Author : Roger Dale Trexler

The ship touched down on the barren planet. Tabitha Sandor piloted it alone, because the thing in her belly had killed everyone on the ship. It made her destroy the ship. There was no way for her to go home.

She looked down at the ever-growing lump of her belly. She knew that her sole purpose was to give birth to the thing that grew inside her.

Slowly, she reached down and stroked her stomach.

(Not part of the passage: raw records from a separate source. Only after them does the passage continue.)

What can hang from each mark:
Z_58: Z_317 Z_757
Z_677: Z_240 Z_273
Z_757: Z_58 Z_240 Z_273
Z_273: Z_757
Z_317: Z_240 Z_325
Z_325: Z_317 Z_677 Z_757

Known rows, with every way that one mark hangs from another:
Z_677[Z_240 Z_273[Z_757]]: [ 25  20  20  -5 -13 -10 -21  -2 -15  26 -12  14 -11   8  26  17  18 -29
   1  14 -32  55  -1]
Z_273[Z_757[Z_58 Z_240]]: [  7  -9   7  16  -2 -12   4   1   1  14   6   4 -33  -6   3 -28 -33  15
  -7  16 -38  -4  16]
Z_58[Z_317[Z_325[Z_677]] Z_757]: [ -6   6 -22   4  -8 -11   2 -13 -14   1  11 -29  34   5 -23   5  24   3
  34   0  -1  -8 -31]
Z_677[Z_273[Z_757]]: [ 14  32  41   8  -9 -22  17   7 -27   3  17  12   9  17  25  -9  -5 -13
   5   4 -34  25 -10]
Z_677[Z_240 Z_273[Z_757[Z_58[Z_317]]]]: [ 12  16  11  -2  -4  -3 -35   2  -8  25 -15  20 -11  -6   7  19  14 -20
 -10  28 -35  52   0]
Z_757[Z_240 Z_273]: [  4   1 -24 -12  -1   1  17  -1  -7 -35   1  12 -54  19  27  18 -36  26
  -6   5  14  41  28]
Z_325[Z_317 Z_677[Z_240] Z_757[Z_58]]: [-12 -34  26  12   9  11   0  -3  23  43 -31  22   9 -22 -54 -26  35 -39
 -46 -25  27 -52  14]
Z_58[Z_317[Z_240 Z_325] Z_757[Z_273]]: [ -9  17 -60  -8  -2   4 -11  -9  -2 -11  18 -29  14  -1  10  30  16  11
  41  -5  15  31 -33]
Z_317[Z_240 Z_325[Z_677[Z_273[Z_757]]]]: [ -4  -7  23  -6  10  20  -8   1 -16  -3   6 -21  27 -11  23 -24   6 -22
  13  -7  -8 -18 -23]
Z_317[Z_325[Z_677 Z_757[Z_273]]]: [ -4 -14  47  -9   2  16  19   5 -14  -3  13 -12  17  -9   1  -4  -4  -2
   7 -52  14 -30 -15]
Z_325[Z_317 Z_677[Z_273]]: [-13  -3  40  13   2 -11  28  -7 -18  -2 -10  33  26  14 -22 -45  19 -39
 -33  -8   9 -27  -6]
Z_677[Z_273]: [ 12  32  26  -3  -7 -18  20   8 -25 -19   5  18  16  30  23   6   5  -8
  -5  24  -9  27   3]
Z_757[Z_58[Z_317] Z_240 Z_273]: [-23 -10 -41  -5  15  16 -15   7   6 -39  -6  24 -54 -11  -9  23 -43  45
 -27  32  10  33  31]
Z_757[Z_58 Z_240]: [  3 -17 -16   2   9  -2   0   4  12 -21 -15  18 -35   1  -8  -8 -29  33
 -31  49  -4  -9  44]
Z_325[Z_757]: [ 14  10   8   3 -12 -11  25   5   7  15   5 -13  15  19  11   5  10  -6
  12 -13  10 -14   6]
Z_58[Z_317[Z_325[Z_677]] Z_757[Z_240]]: [ -4  -1 -28   4   1  -8 -13 -16   1 -15   4 -31  15  -4 -29   5   7  12
  32   5  -2 -14 -18]
Z_677[Z_240 Z_273[Z_757[Z_58]]]: [ 19  14  24  -2  -5  -5 -23   4 -12  27 -14  24 -15  -5  13  16  14 -20
 -16  24 -34  48   8]
Z_757[Z_273]: [  1  13 -17 -12 -13  -5  38   3 -27 -13  10  15 -26  31  37  19 -13  11
  -3  -5  16  48  11]
Z_317[Z_240 Z_325[Z_757[Z_58]]]: [  1 -11  -4 -11  11  21 -19   6  23  -2   5 -24  25 -19  19  -6   5   2
  13  -6   9 -36 -12]
Z_677[Z_240 Z_273]: [ 25  20   4 -15 -11  -6 -18  -2 -13   5 -24  19  -5  21  25  31  28 -23
  -9  33  -7  55  11]
Z_273[Z_757[Z_58]]: [  4  -2  14  15 -10 -16  19   4 -13  31  12   6 -13   1  11 -26 -17   5
  -4  10 -37   1   3]

Rows:
[ -9 -25  29  20   8  -1  16  -9  23  11 -13   5  11  -7 -43 -44   9 -30
 -23 -38  25 -69   6]
Z_325[Z_317 Z_677 Z_757[Z_240]]
[ -2  20 -59   2  -6 -14   2 -11  -1 -17  10 -14 -18  13  -9  35  -1  23
  26  11  12  41  -2]
Z_58[Z_317 Z_757[Z_240 Z_273]]
[  7  -8   7   7   7  -1   5  10  26   1  -3  -1 -11  -6 -16   2 -12  17
 -14   6   8 -28  30]
Z_325[Z_757[Z_58 Z_240]]
[ -6 -22  50  -2   8  15   9   8  -5   4   5  -9  27 -19 -17 -18  -1   1
  -5 -28   4 -53  -6]
Z_317[Z_325[Z_677 Z_757[Z_58]]]
[-14   5 -15   0   6  16   5  15  12   6   8   1  -3  -8  -3  26  -2  11
  -7  -9  23   7  10]
Z_325[Z_757[Z_58[Z_317[Z_240]] Z_273]]
[  9  19  41  11   4 -14   3  11 -14  -6  12  20  -8  -1   7 -10 -20   3
 -12  16 -35  15   8]
Z_677[Z_273[Z_757[Z_58 Z_240]]]
[-18 -26 -19   0  18  13 -31  -1  14 -29 -17   4 -17 -18 -29 -11 -30  32
 -19  43 -10 -25  19]
Z_757[Z_58[Z_317[Z_325[Z_677]]] Z_240]
[  7  -6  22 -14   2  10  -5   4  10 -22  12 -12   1  -8  16   5 -23  17
  18 -40   7 -21 -11]
Z_317[Z_325[Z_757[Z_240 Z_273]]]
[ -5  -9  -3 -15  14  30 -14  10  16  -7  11 -17  12 -23  23   5  -3   7
   9 -21  18 -17 -12]
Z_317[Z_240 Z_325[Z_757[Z_58 Z_273]]]
[ 15  26  38   9  -4 -19   6   5 -17  -8  13  11  -4  11  19  -9 -17  -6
   4   8 -35  22  -1]
Z_677[Z_273[Z_757[Z_240]]]
[-16  -7 -12   5  12  12   4   7  36   9   2  22   2 -17  -9 -12   7  -9
 -28 -31  38 -23   3]
Z_325[Z_317[Z_240] Z_757[Z_58 Z_273]]
[  6 -21  36 -11  -2  15  -5  -2  -2  14  -8 -18  20 -11  -3  -4  15 -16
   9 -34   5 -33 -12]
Z_317[Z_325[Z_677[Z_240] Z_757]]
[  1 -16  46  -5   0   9  13   2  -7   2   6 -19  31  -5  -3 -16   4  -8
  11 -38   4 -48 -15]
Z_317[Z_325[Z_677 Z_757]]
[ -7  25 -77   0  -7  -5   7  -9  -7   0  13 -24   2  16   8  36  24   4
  32  15  20  49 -15]
Z_58[Z_317[Z_240] Z_757[Z_273]]
[ -5 -27  -4   3  -8  -4   6 -20  -3  26 -36  21   2  14 -18 -35  35 -44
 -28   0  17 -17   5]
Z_325[Z_317 Z_677[Z_240]]
[  1 -19  36 -15   0  22  -1   2  -8   9  -2 -11   7 -13   1   7   6 -10
   5 -47  14 -14 -11]
Z_317[Z_325[Z_677[Z_240] Z_757[Z_273]]]
[ -2  -7 -12  16  -2 -10 -14  -2   7  12   3  -2 -26 -10  -3 -23 -32  16
   1  23 -41  -2   6]
Z_273[Z_757[Z_58[Z_317] Z_240]]
[ -4  27 -54   2 -13 -17  18  -8 -16  -3  16 -11   1  21  -2  35  15  12
  29   5  13  46 -14]
Z_58[Z_317 Z_757[Z_273]]
[ -9 -13 -15  -6  14  13   8  11  -2 -34  -3  32 -64  -6   0  16 -45  43
 -39  21  14  29  46]
Z_757[Z_58 Z_240 Z_273]
[ -8  -9 -12  12   9   2  -3   2  45  17  -7  11  20 -13 -15 -28  20 -17
 -21 -10  25 -49   2]
Z_325[Z_317[Z_240] Z_757[Z_58]]
[  6  16 -59   8  -9 -24  -3 -16   6 -10   1 -24   0  18 -17  17  11  15
  31  29  -1  14  -4]
Z_58[Z_317 Z_757[Z_240]]
[-12  -7 -17  -7  -5   9 -29  -8   5   3 -11 -24  30  -2  -8   5  14 -10
  24  -1  -3 -15 -26]
Z_58[Z_317[Z_325[Z_677[Z_240] Z_757]]]
[ -9   6 -23  -7  -9   0 -25  -6  12 -11   1 -24  34   6   6   4   3   5
  36   1  -7 -15 -32]
Z_58[Z_317[Z_325[Z_757]]]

Yes, It thought. I am here.

She pulled her hand away, startled. She knew that the alien thing growing inside her could read her mind—knew, in fact, that it controlled her mind. It had made her get in the escape pod, made her eject the pod and drop to the war ravaged planet.

She stood and walked to the nearest port and looked out. The ground was flat and scorched black everywhere she looked. She wondered what sort of bomb could do such a thing.

A bomb more powerful than your kind have ever seen, the thing in her stomach replied.

A sharp pain coursed through her and she gasped. She staggered backward, grabbing a handrail.

Soon, It told her.

She returned to the pilot’s chair and sat. “What will happen to me?” She asked.

You’ll give birth, the thing replied. Just like human women have been doing since the dawn of mankind.

“Will I die?” she asked.

No, the thing replied. I need you.

You need me?

She wondered.

Another sharp pain ran through her and she doubled over, her hands going to her stomach. Through her clothing, she could feel the thing moving.

I should kill it, she thought. I can’t trust it.

You can trust me, Mommy, the thing told her. I love you.

Another volley of pain coursed through her.

I’ll be here soon, It told her. I’ll be here and we can be together.

As if to prove that, she felt a warm wetness between her legs.

Her water had broken.

I’m afraid, she thought.

Don’t be. It’ll be all right.

A contraction ripped through her and her scream filled the escape pod. She looked about her for something to stab into her stomach, but there was nothing within her reach that would end her misery. Whether by design or sheer dumb luck, the thing in her stomach was protected from her.

Another contraction brought another scream.

You need to lie down, the thing told her. It’ll make it easier.

She wanted to protest, but the fight had gone out of her. She undid her safety harness and staggered out of her seat. She lay down on the platform between her and the escape hatch.

The pain dissipated.

She looked up at the controls to the escape hatch and realized that, if she opened the hatch, the toxic atmosphere outside would kill her. She tried, but the pain came back as she reached for the handle.

I’m coming, the creature told her.

A sliver of sheer agony ran down her spine and she screamed. Madness took her for a moment and she instinctively pushed.

Several other contractions and pushes later, she felt something slither from between her legs.

The agony of childbirth was gone and she slowly gained her breath.

When she looked down, she saw it.

And she screamed.

It rose above her, tentacled and hideous. Its fangs moved and, in her mind, she heard it say: I needed you, Mommy. To give me life.

It hissed.

And to give me nourishment.

As it lunged forward she screamed for the last time.